Does a Spider Have Emotions and Can You Befriend One?

Yes and no. Spiders can feel things akin to emotions, but don’t have brains developed enough to have full blown emotional capacity. As far as befriending one goes, you can try, but I’m afraid that friendship will be very one-sided. Maybe try approaching it slowly, talk to it, and try to find out what it is interested in. See if you two have something in common, maybe try to share a fly together. (I can already hear you gagging at the thought of eating fly guts) Hey, look, you’re the one trying to make friends with a spider, OK? Some sacrifices will have to be made for the sake of friendship here.

Spiders with BIG Brain… for a Spider

A spider’s brain is small. Very small. Even when you consider a relatively larger spider like a tarantula. You’d figure that a larger spider has a larger brain, and that may be true in some cases, but they don’t necessarily act any more sophisticated or complex than the smaller spiders. In any case, any spider you study has a smaller brain. It doesn’t have spare neurons just lying around wondering whether or not you two are friends. Even with their small brain, however, they can hunt, lay traps, stalk prey, and have a PhD in web design. Unlike your cocky neighbor that thinks he’s an internet whiz because he was able to set his Wi-Fi network name to “God-Level Hacker.”

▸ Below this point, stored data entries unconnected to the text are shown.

Below is a small trained network, with its code and all its weights. Each question gives an input and a class and asks what happens when units are switched off, that is, made to give their printed mean instead of their output.

import numpy as np


def w(rows, s, z=0):
    codes = np.array(rows[::2]) - 128.0
    scale = np.full(codes.shape[1], s)
    scale[-1] = z or s
    return codes * scale


def norm(h):
    return h / np.sqrt((h * h).mean(-1, keepdims=True) + 1e-5)


def f(y):
    return y / 2 * (1 + np.tanh(0.7978845608 * (y + 0.044715 * y**3)))


def log_softmax(a):
    a = a - a.max(-1, keepdims=True)
    return a - np.log(np.exp(a).sum(-1, keepdims=True))


def net(x, mask):
    res = np.array(x, float).reshape(1, 7) / 4 @ E
    u = 0
    for l in range(2):
        y = f(norm(res) @ A[l][:, :-1].T + A[l][:, -1])
        res = res + np.where(mask[u : u + 7], y, B[l][:, -1]) @ B[l][:, :-1]
        u += 7
    return log_softmax(norm(res)[-1] @ U[:, :-1].T + U[:, -1])


A, B = {}, {}
E = w([
[179,37,98,134,29,170,140,163,104,171],'x0',
[131,159,243,163,96,101,215,120,50,155],'x1',
[203,162,115,128,103,57,164,70,208,193],'x2',
[123,128,123,138,128,135,126,123,120,132],'x3',
[11,111,105,129,19,71,137,120,183,81],'x4',
[45,100,1,62,150,101,229,117,26,230],'x5',
[138,24,158,210,208,70,211,234,231,157],'x6',
],0.0052)
A[0] = w([
[108,123,240,173,121,172,254,110,101,97,55],'0.n0',
[162,178,107,161,136,38,131,57,179,182,68],'0.n1',
[50,142,101,170,72,95,158,108,150,90,102],'0.n2',
[75,54,153,208,142,72,156,159,185,132,40],'0.n3',
[183,198,121,123,137,97,185,178,138,129,73],'0.n4',
[60,209,140,123,220,70,127,106,162,100,2],'0.n5',
[172,34,90,164,60,133,114,144,74,119,147],'0.n6',
],0.0074,0.0034)
B[0] = w([
[84,182,39,208,46,134,199,198,114,134,237],'0.n0',
[195,1,77,149,62,159,158,198,50,8,221],'0.n1',
[141,83,199,43,82,246,77,166,81,164,200],'0.n2',
[182,186,142,10,156,97,57,139,62,137,253],'0.n3',
[151,145,45,155,143,139,139,91,113,168,158],'0.n4',
[143,120,169,62,180,165,222,94,211,114,190],'0.n5',
[203,117,161,66,194,96,200,68,201,32,219],'0.n6',
],0.0084,0.0037)
A[1] = w([
[132,130,56,75,155,167,56,133,230,143,4],'1.n0',
[155,158,165,200,113,140,41,206,197,151,43],'1.n1',
[53,54,56,79,169,113,175,121,97,239,10],'1.n2',
[188,158,108,186,231,231,154,125,129,200,53],'1.n3',
[133,61,135,155,225,72,129,254,130,183,158],'1.n4',
[26,120,155,137,213,172,148,166,103,55,39],'1.n5',
[114,68,34,113,190,175,57,182,217,132,56],'1.n6',
],0.0082,0.0018)
B[1] = w([
[123,180,124,118,144,107,168,191,82,214,192],'1.n0',
[67,166,177,195,147,95,99,47,165,92,178],'1.n1',
[136,167,249,229,117,100,80,60,237,38,242],'1.n2',
[56,53,174,23,37,153,122,185,172,170,205],'1.n3',
[121,174,71,84,145,154,15,56,60,121,253],'1.n4',
[254,45,42,157,140,115,141,202,175,80,178],'1.n5',
[73,120,112,226,65,115,236,131,76,189,206],'1.n6',
],0.0092,0.0055)
U = w([
[113,188,213,228,141,133,113,32,203,72,130],'0',
[139,239,75,40,131,146,39,87,2,121,253],'1',
[86,192,102,217,57,132,251,198,38,180,62],'2',
[198,75,133,58,177,174,231,148,191,85,148],'3',
[197,58,50,150,110,163,137,174,57,25,133],'4',
[73,86,210,23,77,188,96,196,129,177,25],'5',
],0.0092,0.0023)

Each question gives the input, the list of numbers given to net, and the class t.
The units are the neurons (one row each of A and B). Each row of codes is followed by its name. A weight is (code - 128) times the scale printed after its matrix; where a second scale follows, it is the last column's (A, B and U).
mask holds one flag per neuron, layer by layer. A switched-off neuron (its flag False) gives its mean, the last column of its row in B, instead of its output. The means were averaged over made-up inputs and are rounded, as every weight is.
A unit's drop is (log p(t) with every unit on - log p(t) with that unit switched off) / (log p(t) with every unit on - log p(t) with every unit switched off).
The circuit of an input: a set's keep is (log p(t) with only the set's units on - log p(t) with every unit switched off) / (log p(t) with every unit on - log p(t) with every unit switched off). Starting from the 12 units with the biggest drops (on a tie, the unit counted first), units are removed one at a time, each time the one whose removal leaves the highest keep (on an exact tie, the one counted first), for as long as the keep stays at least 0.8.
circuit, biggest first: the units of the circuit, biggest drop first
most important unit: the unit with the biggest drop
k most important neurons of layer l: the k neurons of layer l with the biggest drops, biggest first
drop of u: that unit's drop, to one decimal
input [-7,1,6,0,-3,-2,-3], class 3: most important unit -> 0.n5
input [8,0,3,8,1,-2,-4], class 3: 2 most important neurons of layer 1 -> 1.n2; 1.n4
input [-8,7,-8,2,-1,3,-1], class 3: circuit, biggest first -> 1.n5; 0.n5
input [-7,5,-2,3,8,8,-5], class 0: circuit, biggest first -> 1.n2; 0.n3
input [-5,5,5,8,-6,0,4], class 5: 2 most important neurons of layer 1 -> 1.n3; 1.n6
input [8,-2,2,-4,-8,-1,0], class 3: 3 most important neurons of layer 0 -> 0.n6; 0.n2; 0.n0
input [-3,7,-8,-8,8,-7,-7], class 4: 2 most important neurons of layer 0 -> 0.n3; 0.n0
input [4,-8,-6,-1,2,-7,-3], class 2: circuit, biggest first -> 1.n6; 1.n0
input [2,3,-7,-1,-4,7,7], class 0: 2 most important neurons of layer 1 -> 1.n2; 1.n0
input [-5,8,5,8,-7,-6,-3], class 2: 3 most important neurons of layer 1 -> 1.n2; 1.n4; 1.n3
input [-7,-6,-3,-5,6,-6,5], class 3: 3 most important neurons of layer 0 -> 0.n5; 0.n0; 0.n3
input [7,1,5,-8,5,6,8], class 1: circuit, biggest first -> 0.n3; 1.n4
input [7,5,6,-8,6,-5,1], class 3: circuit, biggest first -> 0.n6; 1.n2
input [-3,1,-7,1,-2,4,-3], class 4: circuit, biggest first -> 1.n5
input [1,5,7,-3,1,3,4], class 4: 2 most important neurons of layer 1 -> 1.n6; 1.n0
input [-6,6,-7,-4,-4,0,5], class 4: 2 most important neurons of layer 0 -> 0.n0; 0.n5
input [1,-8,-3,3,-6,-6,1], class 2: 3 most important neurons of layer 1 -> 1.n6; 1.n0; 1.n2
input [-3,-2,-6,-6,1,4,-5], class 4: 2 most important neurons of layer 1 -> 1.n5; 1.n4
input [3,-4,7,-5,3,0,0], class 4: 2 most important neurons of layer 0 -> 0.n1; 0.n5
input [6,4,-7,1,4,8,4], class 0: circuit, biggest first -> 1.n2
input [-4,1,4,6,6,1,6], class 1: 2 most important neurons of layer 0 -> 0.n3; 0.n6
input [-7,6,8,0,2,-5,8], class 1: circuit, biggest first -> 0.n3; 1.n4; 1.n2
input [1,0,1,6,5,-1,-1], class 5: drop of 0.n2 -> 0.3
input [8,-8,0,-3,5,3,-5], class 2: drop of 0.n3 -> 0.2
input [0,5,7,7,-4,0,8], class 1: drop of 1.n4 -> 0.5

Spiders Don’t Read Poetry and Get in Touch with Their Sensitive Side

Spiders don’t have emotions in the same way we may consider emotions. They can sense degrees of danger, which is similar to fear; irritation if they are damaged, similar to pain; stress, which is similar to stress; and even possibly a small amount of pleasure during mating (but the purpose of the nerve endings used during mating is still unconfirmed).

They do this by use of their senses. There are two basic functions of these senses: obtaining physical information and chemical information. Some spiders have two eyes for higher-definition vision and six more for motion detection, while others are near-sighted grannies trying to knit a blanket that comes out as a spider web. Anyway, eyes, they have eyes, and those eyes detect light (physical information). They can also feel other physical things like pressure or temperature (touch) and use little hairs to sense sound waves (not quite hearing, but hey, close enough). They sense chemicals by use of their little hairs as well, which would be the closest they come to taste and smell.

A spider doesn’t really have a need for complex emotions. It may, over time, become accustomed to you as the caretaker and then instantly forget you. Or it could be fine with your hand meandering into its cage and dropping off crickets or other food, or cleaning the place up, and may even come to sense that your hand is safer to climb onto because you’ve never hurt it, but do know that it will always see you as a potential predator simply because of your size. Yeah, that spider doesn’t care about body shaming, and it will always see you as “the big one.”